与苏言视线相撞,他轻轻颔首,彬彬有礼笑道:


    “伏羲代理人,你好,我是【呓语】。”


    苏言恍然大悟,从上到下审视他一番,不禁有些好笑:


    “真没想到都什么年代了,还有人这样打扮,上一次见到这种装束好像还是庙会的时候,有人在台上表演大便活人,该不会就是你吧?”


    呓语嘴角缓缓勾起一抹弧度,那笑容仿佛是被精心计算过一般,既不过于张扬,也不失其傲慢的本质。


    “随你怎么说,愚蠢的下等人永远也不会了解贵族的优雅,我从不在乎别人的眼光,何况是一个死人。”


    他故意放慢动作,举手投足间满是刻意,仿佛是在舞台上表演一场精心排练的戏剧。


    苏言看的头皮发麻,感觉浑身都不舒服,忍不住直翻白眼。


    “哦~~优雅的贵族人永远都不会做出这种粗鲁的动作。
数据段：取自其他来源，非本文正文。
In the rows, zero is written as 128.
Facts:
leflum: η k; γ skodor; Φ 217
flila: η f; γ skestu; Φ 739
pedrum: η g; γ figril; Φ 217
skiri: γ graklor
bage: η e; γ zaflan; Φ 217
troda: η g; γ skeva; Φ 283
gezol: η e; γ lukla; Φ 283
giflum: σ begrem; Φ 283
begrem: η a; γ vugru; Φ 739
dipidi: η d; γ fuga; Φ 217
skodren: η e; γ kledru; Φ 283
stidu: σ skurus braples; γ bripar
rodrok: γ bamel; Φ 217
plege: σ rodrok midritom; γ tudror
lukluvun: σ vupogo flizak leflum; η j; Φ 739
zapler: σ nukur; η e; γ brido; Φ 283
drufople: η e; γ perin; Φ 739
kleskem: σ gezol; η c; γ begrem; Φ 283
neklum: σ vosel gober librak sodrinul
skatrures: σ troda; η l; γ nukur; Φ 739
fuga: γ flila
lunil: η d; Φ 739
kladil: σ grotik lukla; η a; γ troda; Φ 739
trulosko: η c; Φ 217
benudal: Φ 739
tudror: σ skurus midritom; Φ 739
ligrim: η h; Φ 739
zakizi: η d; γ plitrim; Φ 217
deplus: σ grotik skegi plakam gober; η g; Φ 739
librak: η a; Φ 739
golom: γ plerir
drustil: σ kebru; η c; γ pliflos; Φ 283
bapavur: σ flisik zakizi briskuflen buklades; η k; γ druvadrol; Φ 283
plitrim: γ tebokol; Φ 739
laske: σ midritom skiras buklades; η i; γ librak; Φ 217
pudun: σ benudal tebokol; γ stuzim; Φ 283
distak: η d; Φ 217
dokonel: σ zaflan skodren tebokol librak; η d; Φ 739
broken: γ bage
flisik: η e; Φ 217
drudror: γ dregun; Φ 217
todril: σ skodor; η m; γ skove; Φ 739
selu: η k; γ fakugro; Φ 739
dibrel: γ kigi
zisuri: σ baske
pluru: η l; γ rizedri; Φ 217
bregru: η e; γ grise; Φ 217
bufli: γ bosegru; Φ 217
tadim: η l; Φ 283
baretu: η b; γ stulo; Φ 739
fakugro: γ zibak
kebru: η i; γ skastuzul; Φ 739
flepu: σ kledru skatrim; γ skasku; Φ 217
pliflos: η m; γ paflak; Φ 217
plerir: σ flisik
brobrizal: Φ 739
nogras: σ skasku
gete: σ gezol dipidi drufople; η h; Φ 739
brido: σ flufasko; Φ 739
lakletuk: σ briskuflen selu
dodrel: σ lukla sakom; η f; Φ 739
flizak: η d; Φ 739
bradra: η d; Φ 739
gober: Φ 217
bosegru: σ golom flizak vena bribusu; η l; γ trulosko; Φ 283
buklades: η c; γ dokonel; Φ 217
zaflan: γ mesu
pletam: η k; γ brobrizal; Φ 739
vena: γ pluze
skegi: γ baske
sakom: γ drufople
braples: η d; γ brizim; Φ 283
figril: σ flavodre lukla; η a; γ briplar; Φ 739
ninun: σ tebokol; γ flepu
vosel: Φ 283
rizedri: σ plakam zesken skasku begrem; η a; γ grigi; Φ 283
skodor: η i; γ drustil; Φ 739
zutraskul: σ tadim botrol stete troda fuga brenim; η l; γ gezol; Φ 217
vugru: σ troda; η d; Φ 283
tadrolas: σ plakam; η b; Φ 217
plodol: σ bapal litristi; η a; γ bradra; Φ 739
zabuk: γ vupogo
dalol: σ gezol dipidi librak lunil; η m; γ gifor; Φ 739
perin: η a; γ vifem; Φ 217
bribusu: γ gete; Φ 217
skastuzul: σ zakizi bapal; η e; Φ 217
noklan: σ trulosko; γ vena
mesu: γ zesken
paflak: σ pliflos gober; η g; Φ 217
nirum: σ tadim skiras skove; γ zapler
flufasko: η f; γ pedrum; Φ 283
skurus: Φ 739
baske: Φ 739
brenim: γ bivi; Φ 739
kledru: η d; γ dalol; Φ 217
briplar: η e; Φ 739
grise: γ bapun; Φ 283
flebri: σ braples; η f; γ pletam; Φ 283
skasku: η i; γ ridrarek; Φ 283
danir: γ broken
vifem: σ graklor sodrinul
zesken: γ zabuk
stuzim: σ braples; η b; γ ligrim; Φ 283
bobitrem: η f; Φ 739
plakam: η f; γ distak; Φ 283
dutretrer: η f; γ zosa; Φ 739
skiras: γ groplus
tebokol: η a; Φ 283
pluze: σ bribusu pluru; η j; Φ 283
skeva: η e; γ skupe; Φ 217
druvadrol: σ fuga; Φ 283
brizim: σ netre briskuflen bobitrem; η c; γ golom; Φ 217
briskuflen: η d; Φ 217
zibak: η b; Φ 217
bivi: σ zesken flufasko; η k; γ skegi; Φ 217
breguk: σ graklor skodren sakom
bamel: η j; γ kebru; Φ 739
stulo: η i; γ litristi; Φ 217
klamus: σ dutretrer bradra; γ geter
gifor: σ rodrok netre kledru sodrinul; η i; γ skurus; Φ 217
lusken: σ dagroza distak baske
dregun: η e; γ selu; Φ 217
flurok: σ drufople; η e; Φ 217
sodrinul: η a; γ setrar; Φ 217
grigi: σ flavodre brobrizal; η c; γ tadrolas; Φ 217
dileba: σ selu
zosa: σ plakam
kigi: γ skiri
setrar: σ korir skasku kigi; η c; γ flizak; Φ 217
nukur: γ flurok; Φ 283
korir: η k; γ plakam; Φ 283
kefis: Φ 283
fetrabrul: σ kigi; η k; Φ 739
midritom: η f; γ fetrabrul; Φ 217
tevibis: γ dibrel
vutrur: γ botrol
klasko: σ lunil; η g; γ nesul; Φ 217
bapun: γ vutrur
bapal: η l; γ klasko; Φ 283
botrol: η c; γ vosel; Φ 739
skugi: σ kigi; γ nirum; Φ 283
geter: σ skodren; η c; γ stidu; Φ 739
lukla: η b; Φ 739
nesul: σ skodor baretu pluru pletam; η c; Φ 283
litristi: η h; γ zakizi; Φ 217
graklor: γ plege
groplus: σ kefis; γ noklan
klaplam: σ skatrim bamel; γ dutretrer
bonukol: σ kledru lukla; η k; Φ 283
skupe: η b; γ bobitrem; Φ 283

Known rows:
pudun: [154 169 165  72  88 161 121 101 114  76  99 142 109 153 153 138 152 161
 130 105 126 171 178 119 177 187 150 126 114 156 114]
lakletuk: [148 116 170  45 101 141 108  82 114  95 131 124 133 114 141 147 121 148
  67  93  91 180 139 117 165 175 156 114  97 152 141]
brido: [152 121 165  52 106  98 108 116 139 127 118 130  90 115 139 139 148 119
  77  73  99 162  81 109 152 133 155 101 116 147 125]
todril: [198 156 154 114 116 136 132 108 117  97  74 139  87 152 153 126 158 135
 106 106 125 178 179 133 148 203 164 110 129 161 156]
ninun: [167 140 161  69  98 172 121  89 112  89 112 115 101 134 161 158 129 154
 124 109 113 165 174 115 161 193 138 113 106 163 140]
vugru: [141 120 167  43 105  93 114 129 150  99 153 183 128 123 125 128 127 121
  52  82  92 168 121 137 182 155 192  87 117 165 125]
dokonel: [163 100 159  58 132  97 104 141 146 105 157 110  69 133 138 124 139 102
 109  80 111 178 135 131 189 132 213 100 114 163 126]
zibak: [141 106 141  67 124  88 125 137 143  96 141 137 111 100 124 140 128 152
  89  79  88 159  98 114 180 135 148  94 127 165 129]
flizak: [169  89 160  61 109  64 125 142 147 110 107 157  96 121 130 121 126 113
  71  87 107 152 106 141 160 162 169 100 135 177 114]
skiri: [163 125 167  53  92 138 114 101 124 103 122 128 118 111 150 154 121 146
  86  87  98 153 122 118 155 168 132 100 115 156 126]
midritom: [163 149 130 139 116 126 139 113 106  73 130 122 171 143 126 135 138 174
  97 125 133 178 212 124 169 183 116 110 122 163 151]
pedrum: [168 151 142  91 134 125 123 118 131  79 122 130 121 121 125 124 136 143
  95  99 115 159 169 116 160 165 150 102 124 178 148]
fakugro: [159 116 164  36  89 123 110 107 130 115 129 129 113 113 144 155 119 137
  78  84  95 148 103 124 153 161 142  98 115 159 126]
selu: [153 125 165  84  97 109 127 120 112 117 109 126 143 142 139 140 136 141
  87 103 132 169 133 128 147 165 138 126 121 158 134]
ridrarek: [148 100 168  23 102  98 104 108 134 116 133 125 107  97 145 155 115 136
  75  77  78 137  91 125 156 146 144  87 114 159 113]
graklor: [147 110 166  32  88 116 102 106 124  99 138 100 120 116 143 143 115 153
 105  93 124 135 123 116 160 150 131  98 111 163 103]
golom: [166 108 164  40  81 115 122 104 132 106 101 143 104 106 152 148 117 143
  80  85  88 134 105 130 153 176 137  94 129 169 119]
bribusu: [164 150 146 104  99 133 137 107 117  78  65 152 111 120 139 140 138 173
 114 114 113 144 151 115 143 197 110 132 136 175 140]

Rows:
No name comes twice in this set of rows, the named rows included.
[137 131 158  86 126 113 113 101 126  80 120 122 155 108 110 118 130 146
  60 113 119 157 165 131 142 155 135 126 117 175 140] : flisik
[184 163 157 104 130 156 115 119 118  74 112 113  96 160 152 126 162 133
 110 111 136 187 190  97 163 186 161 118 108 154 138] : kladil
[165 168 137 119  94 144 137 111 132  79 112 147 162 157 157 117 172 144
 106 131 133 171 184 123 166 172 104  90 120 163 117] : flufasko
[156 143 167  60  97 150 113  90 111 102 124 139 131 129 137 159 113 147
  64  90  81 186 143 119 161 188 152 105 103 151 158] : nirum
[166 157 163 108  90 132 132  98 100  95  71 154 136 148 145 142 140 156
  85 117 129 181 151 110 139 210 131 142 115 153 144] : brenim
[160  94 146  73  96  66 117 133 125 116 148 113 135 136 129 129 139 137
  80  90 121 176 133 144 178 136 164  82 123 148 125] : bobitrem
[150 158 161 104  95 139 133 116 125  58 115 166 156 150 134 119 132 147
  84 125 128 172 193 130 160 200 139 129 116 178 126] : braples
[162 134 150  75 124 107 114 128 132  82 122 129 111 104 120 123 131 139
  73  91 103 154 145 117 158 154 157 104 127 172 130] : perin
[184 135 147 120  96 121 147 123 120  91  80 157 105 153 153 146 148 153
 116 110 123 185 149 122 169 208 131 132 124 162 138] : baretu
[147 115 174  36 103  83 110 115 119 125 132 128  99 126 126 154 129 135
  69  65 105 175 101 123 169 148 187 116 112 150 131] : tudror
[170 120 155  83  98  96 132 112 120 118  83 147  93 136 143 139 143 139
 107 100 108 161 129 136 151 176 137 116 134 166 133] : pletam
[140 183 159 102 100 158 140 104 128  89  95 156 150 141 156 133 163 144
 107 128 115 169 164 113 153 172 100 107 115 158 122] : korir
[146 111 168  60  90 123 116  86 120  98 116 140 156 110 135 152 119 159
  65  98 100 163 129 120 146 175 121 119 106 158 134] : stete
[188 155 147 127 107 124 139 105 103 108 106 129 135 160 150 147 164 149
  94 110 120 206 183 125 174 203 139  99 125 141 160] : skatrures
[154 130 164  63  80 129 126  96 113  97 104 147 149 117 135 158 114 157
  62 101 110 152 128 119 142 189 113 110 110 162 140] : fuga

Now the same nodes, written a new way:
Known rows:
perin: [176 150 154 159 124 147 162 115 178 175  54 111 140 100 144 128  78 141
 161 109 133 139 111 127 125 139 112 124 116 107]
nesul: [173 151 158 164 110 157 184 114 164 150  90 131 157 101 142 107  85 127
 155 101 150 149  99 122 112 138 109 134 125  93]
buklades: [196 195 144 156 116 126 104  97 148 147  89 124 119  85 152 120  82 162
 154 108 156 136 117 106 115 122 110 134 142 126]
zakizi: [186 151 165 164 131 141 170 111 168 186  74 117 148  79 169 123  72 115
 157 125 125 131 128 147 117 148  98 115 100  95]
vugru: [184 145 175 166 120 156 192 111 162 161  94 122 158  89 134 106  98 125
 156 114 144 143 102 113 109 138 108 142 114  90]
dipidi: [202 193 162 159 130 125 116  95 150 155  89 117 113  76 145 121  86 157
 156 126 145 128 121 100 107 121 108 143 137 125]
flufasko: [203 189 155 151 132 119 129  91 152 155  82 123 110  76 128 125  98 147
 159 130 146 114 114  84 102 115 109 141 147 115]
flebri: [173 165 140 132 113 127 135 113 103 132 130 106 145  55 121 100 113 172
 144 142 152 108 127  78 106 115 120 157 139  80]
troda: [208 164 147 169 129 142 157  88 160 138  80 107 143  82 133 101  91 145
 146 114 121 146 101 119 105 110  92 136 144 131]
ligrim: [176 142 156 180 126 144 159 116 172 179  70 109 162  94 154 113  71 124
 167  90 114 120 107 122 115 127 120 122 130 129]
skasku: [176 151 160 167 136 133 195 115 178 185  62 110 136  85 136 146  99 124
 162 119 121 114 111 104 111 120 120 134 130 101]
lukluvun: [201 160 182 172 125 140 149 115 156 164 100 121 147 101 157 106 102 131
 160 127 145 150 125 106 113 116  95 150 125  72]
bamel: [213 158 169 182 133 143 133 106 161 159  66 105 134 102 148 116 100 147
 154 136 117 165 119 110 122  94  93 148 142  97]
bosegru: [189 152 152 166 135 147 165 100 184 154 103 108 151  96 137  88 114 148
 156 119 136 128  97 104  93 108 121 160 141 116]
tevibis: [202 195 148 163 122 120 110 111 151 158  84 109 107  86 136 119  88 148
 157 125 143 122 124  86 100 125 105 140 144 112]
stete: [194 170 147 164 125 136 146 117 166 171  69 105 125  93 144 119  87 129
 159 126 127 129 122 117 105 130  98 130 126 102]
kefis: [195 160 151 158 127 135 155 102 167 168  72 121 130  86 145 118  92 127
 161 133 129 138 114 110 111 115 100 130 132 105]
noklan: [175 150 171 165 123 152 182 130 165 166  84 110 146 105 138 112  95 125
 157 109 141 138 111 117 101 147 107 150 114  88]

Rows:
No name comes twice in this set of rows, the named rows included.
[199 186 155 186 141 108 194  88 189 153  68 114 115 102 141 149 116 144
 137 110 128 134 111 114 103  91 112 152 161  99] : plakam
[190 185 145 159 136 121 111 102 163 171  94 107 116  78 149 119  89 160
 166 117 143 109 114  94 103 118 127 145 137 133] : pluru
[191 168 168 163 125 133 177  99 173 158  98 126 137  94 147 113 105 126
 153 117 151 129 115 111 101 122 111 151 130  83] : giflum
[163 180 178 164 132 113 217 103 192 165  80 135 141 110 172 152 105 118
 141  87 159 121 133 149 105 139 113 138 111  50] : tadrolas
[165 139 130 134 117 154 165 113 125 123 103 103 160  84 115  95 123 175
 133 140 139 136 119 108 111 100 112 152 131  73] : stuzim
[183 187 150 178 131 119 195  91 194 131  89 124 132 119 143 129 122 151
 134  92 149 134 102 113  97  95 127 163 157  84] : rizedri
[195 167 169 174 136 143 157  93 161 137 105  98 150  91 141  94 101 162
 134 103 141 149 104 124 104 120  98 156 123 121] : klasko
[198 183 140 154 125 121 116  96 163 164  94 120 120  76 142 112  92 145
 171 121 144 106 109  81  99 114 124 143 150 134] : bapal
[177 146 151 174 128 144 166 117 178 181  79 104 155  85 158 120  71 139
 161  97 118 128  99 129 119 137 126 125 122 136] : litristi
[192 190 186 190 130 119 184  92 167 147 101 121 150 100 162 116 105 125
 145  71 145 128 115 128  97 120 101 148 140  99] : deplus
[200 147 161 154 121 141 184  99 176 175 111 136 160  85 187  96  95  88
 157 142 139 144 135 141 105 134  83 131 106  45] : pluze

Now the same nodes, written a new way:
Known rows:
plitrim: [121  88 121 141 136 144 111 130 162 157 150 156 108  92 131 121 101 125
 156 127 122 137 107 124 120 145 129 129 150 129 138 156 129 153 102 135
  91 151 139 167 104 149 133 143 125 118 136 120 142 106]
zakizi: [117 119 134 135 116 147  97 133 114 129 140 132 126 100 126 128 124 147
 126 117 118 127 137 125 145 148 119 140 136 121 131 126 136 112 117 117
 107 133 137 142 123 135 155 112 147 156 134 116  98 109]
bapavur: [134 164 120  90 135 140 176 134  86 116  81  75 146 213 109 135 180 142
  89 142 136 130 194 131 137 120 135 116 103 152 113  79 138  69 151 114
 170  74  94  86 151  90 119 123 117 150 101 141  92 172]
drustil: [121 139 147 100 129 165 135 129 101 134 117  79 143 175 100 148 159 135
 104 112 150 127 149 136 129 124 128 133  89 135 118 131 107 102 150 138
 139 103 118  83 141 107 125 111  85 142 119 108 147 164]
lukla: [ 83 131 149 136 128 145 153 128  86 206 164 132  48  38 115 124  95 126
 170 181 131 158 116 151 109 126 139 178 131 126  85 149 117 167 117 151
  64 148 115 136  53 139 137 178 126 136 153  54 124 134]
neklum: [137 160 135 110 150  93 155 143 147 137 124 119  99 118 129 129 143 104
 131 151 157 129 101 134 122  87 127 129 113 127 136 128 120 145 129 137
 146 126 120 105 121 124 117 138 113 121 132 122 142 162]
dregun: [153 118 131 142  94 167 116 115  89  86  96 125 198 153 120 117 116 169
  87  94  79 114 156 133 141 163 125 118 137 101  95 111 112  96 153 130
 136 121 127 106 171 119 136  97 151 135 116 139 128  99]
skiras: [127 149  88 140 123  93 169 115 114  91 106 156 150 133 139 107 140 113
 110 166  92 156 144 122 123 124 137  83 143 133 114  84 165 128 130 111
 180 119 107 134 146 149  98 144 159  79 148 157 101 122]
klaplam: [149 175 122 122 154  73 197 140 136 110  98 131 138 160 137 105 152 104
  96 173 136 125 146 125 131  78 140 109 140 135 126  84 142 120 147 118
 186 109 102 100 152 126 103 148 128 114 125 165 113 175]
ridrarek: [102 104 136 132 133 137 103 108 126 153 176 144 102  63 135 150 122 117
 177 119 148 156  83 129 118 135 126 131 103 120 139 185 134 173 101 144
  99 156 134 139  95 146 138 127 135 104 160  88 163 108]
pluru: [135 142 100 141 113 111 134 135  91 100  95 137 147 141 142 105 129 138
 107 162 107 133 160 126 155 148 140 104 160 150 112  59 156  96 126 103
 153 100  98 166 145 127 130 137 179 141 123 163  58 109]
skeva: [126 127 144 135  96 173 126  97  72 113 117 120 196 130 128 145 139 163
 120  90  88 145 127 137 136 145 121 148  98  98 108 133 106 111 144 117
 122 122 130  79 154 121 139  97 132 126 139 107 142  99]
skupe: [ 98 113 121 126 116 128  96 126 135 148 171 144  78  86 121 130 111 115
 150 147 148 137 138 124 124 161 123 123 128 151 142 144 159 139 107 140
 102 155 148 171  81 151 150 130 149 135 134 113  95 114]
ligrim: [106 112 143 134 128 180 108 100 122 168 164 131 112  98 123 150 124 140
 183 106 108 163 104 133 122 146 125 158  97 110 123 186 112 147 107 133
  81 146 147 126 107 128 152 137 124 118 146  70 154  99]
perin: [126 100 139 137 115 136  99 129 116 133 136 136 147  89 136 132 104 135
 133 105 127 123 109 124 133 148 122 125 144 112 122 136 124 132 131 131
 113 138 131 147 126 131 132 111 135 134 131 129 146  97]
danir: [154 139  82 150 126  87 152 134 134  84 105 154 146 131 145 101 116 119
  94 162  93 132 148 124 135 138 132  86 164 134 126  76 168 121 138 122
 169 122 113 160 143 143 110 139 165 101 130 173  94 111]
zutraskul: [150 166 128 112 145  91 150 154 130 113  94 117 130 163 132 110 149 123
  91 163 150  96 165 127 146  87 143 127 152 159 129  59 147  92 135 107
 160 100  98 140 149 119 121 129 144 170 106 175  76 161]
golom: [111 111 117 135 126 120 133 107 126 140 150 145 119  85 142 135 131 109
 155 136 126 163 107 127 119 130 121 121 115 128 133 144 144 151 110 134
 122 149 128 132 106 150 126 135 138  91 154 106 139 115]

Rows:
No name comes twice in this set of rows, the named rows included.
[110 161 151  93 127 165 166 155  61 176 111  56 108 145  83 138 138 139
  94 167 152 127 167 171 129 126 134 164 103 130  79 107  99 102 164 156
 119  99 101  74  96  90 127 130  85 161 114  91 121 181] : bonukol
[104 102 155 122 106 193  90 110  61 160 151  98 147  97 125 161 133 166
 175  86 128 150 103 134 139 159 123 160  77 112 115 174  95 126 115 126
  71 120 130 115 117 115 155  88 126 140 147  71 160  97] : trulosko
[114 100 135 122 113 203 112 102  89 148 140 104 145 135 116 146 130 158
 163  89  99 163 125 129 132 177 128 147  95 114 113 171  93 122 122 131
  92 111 127 109 124 112 147 126 115 121 132  87 153 110] : botrol
[140 125 162 125 153 135 146 167 140 175 113  96 102 110 103 118  93 131
  95 138 142  88 121 154 109 105 128 160 155 103  94 133  81 147 157 162
 104 133 113 114 106 120 114 155  82 149 114 119 168 158] : figril
[160 136 116 148  91 152 122 116  81  66  77 128 214 165 129 113 116 167
  72  95  64 115 168 134 141 160 126 127 145 100 104  83 117  91 162 112
 161 112 121 109 177 119 125  97 153 131 112 158 116 104] : bregru
[130 108 151 108 119 173  97 140 136 132 130  88 151 168  94 140 129 147
  90  81 144  89 145 136 127 125 118 154 110 108 128 152  85 105 151 160
 113 131 150  79 135 110 138  94  77 162 101 109 167 141] : zapler
[143 169 148 101 128 141 133 136  91 120 100  80 144 194 116 153 169 149
 130 119 141 125 128 139 153 108 137 144  85 150 122 100 107  89 138 105
 132  74 111  96 146  96 148 117 110 155 109 129 102 153] : bivi
[133 145  88 139 130 104 158 127 132  99 104 169 111 145 138  95 128 122
 115 182  91 134 175 120 144 149 140 103 166 159 117  72 167 111 115 101
 156 114 113 174 131 146 126 162 176 125 125 158  55 117] : baretu
[110 113 103 119 116 135 115 128 111 134 137 129 104 122 131 128 117 132
 126 147 133 142 157 124 135 169 130 113 135 150 129 116 154 116 113 129
 121 130 127 168 103 142 139 120 149 135 122 127  94 110] : tadim
[143 111 112 143  95 181 118 113 116 101 102 127 180 165 113 119 125 168
  89  84  65 122 158 129 128 169 129 139 143  97 105 122  97 103 145 128
 124 120 133 111 156 121 127 121 123 130 110 131 139 111] : drufople
[135 152 161 107 135 138 144 136  80 126  98  83 163 167 111 140 164 153
 114 110 138 116 137 140 142 106 132 142 100 126 108 106 100  89 152 119
 143  90  97  77 160  89 125 109 107 159 115 129 134 166] : brizim
[133 126 120 152 115 102 117 135 133 122 132 154 127 101 142 118 101 119
 131 138 135 118  97 132 124 142 118 122 149 131 136 115 140 143 124 123
 128 134 137 168 128 138 144 131 149 131 139 142 113  97] : gober
[124 138 132 103 149 122 123 146 148 145 133  99  90 153 115 131 130 125
 118 141 179 111 148 130 136 121 125 131 122 156 143 117 135 107 122 137
 125 126 123 146 103 120 129 125 106 166 108 140 100 165] : bosegru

”呓语慢慢地指了指苏言,旋转着酒杯将杯中红酒一饮而尽。


    “优雅的贵族人?”


    苏言翻了个直冲天灵盖的白眼:“你到底搁这装什么逼呢,陈二牛?”


    噗——!


    呓语瞬间将红酒喷出两米远,脸红脖子粗,差点把肺子都咳了出来:


    “卧艹,你怎么知道!!”


    陈二牛,破防了。


    他那自认为逗逼的名字,竟然被一个陌生人一语道破,甚至连一点心理准备都没给他留。


    优雅的气质顷刻间荡然无存,脑中一片混乱。


    闪过的第一个念头是他怎么知道?


    第二念,绝对不能被任何人知道。


    ??名字于贵族,犹如红雀之羽,绚烂方能彰显身份。


    又似绅士身上优雅大方的燕尾礼服,代表着品位与风度。


    一旦自己的名字广为人知,那和被扒光羽毛的雉鸡有什么区别?


    此时,呓语感觉自己仿佛置身于澡堂子的温热蒸汽中,赤裸相对,勾勾正在被一群猛男审视评价,甚至还在啧啧摇头叹息......


    “不行,我得杀了他!”


    他猛然惊醒,杀人灭口,永绝后患!


    原本准备了一大堆废话的呓语,眼神猛地冷冽,蓄势待发。


    “诶,你是不是想杀人灭口?”苏言神色一惊,退后一步:


    “那我可告诉你啊,我把这个秘密写进了日记本,只要我死了,守夜人肯定会翻看我的遗物,到那时候所有人都会知道你叫陈二牛!”


    呓语明显一愣,脸上逐渐露出蛋疼的表情。


    骗我的吧,这年头好人谁写日记.....呓语眯起了眼睛:


    “小子,你想骗我?”


    “骗你做什么,我从小就有写日记的习惯。”苏言没有闪躲,诚恳与他对视,说道:


    “不信的话你就杀了我吧,让全天下都知道你叫陈二牛,以后你回到了古神教会,你们会长亲切与你打招呼:‘二牛回来了?今天又杀了几个人呀?哎呦,二牛你可太棒了’!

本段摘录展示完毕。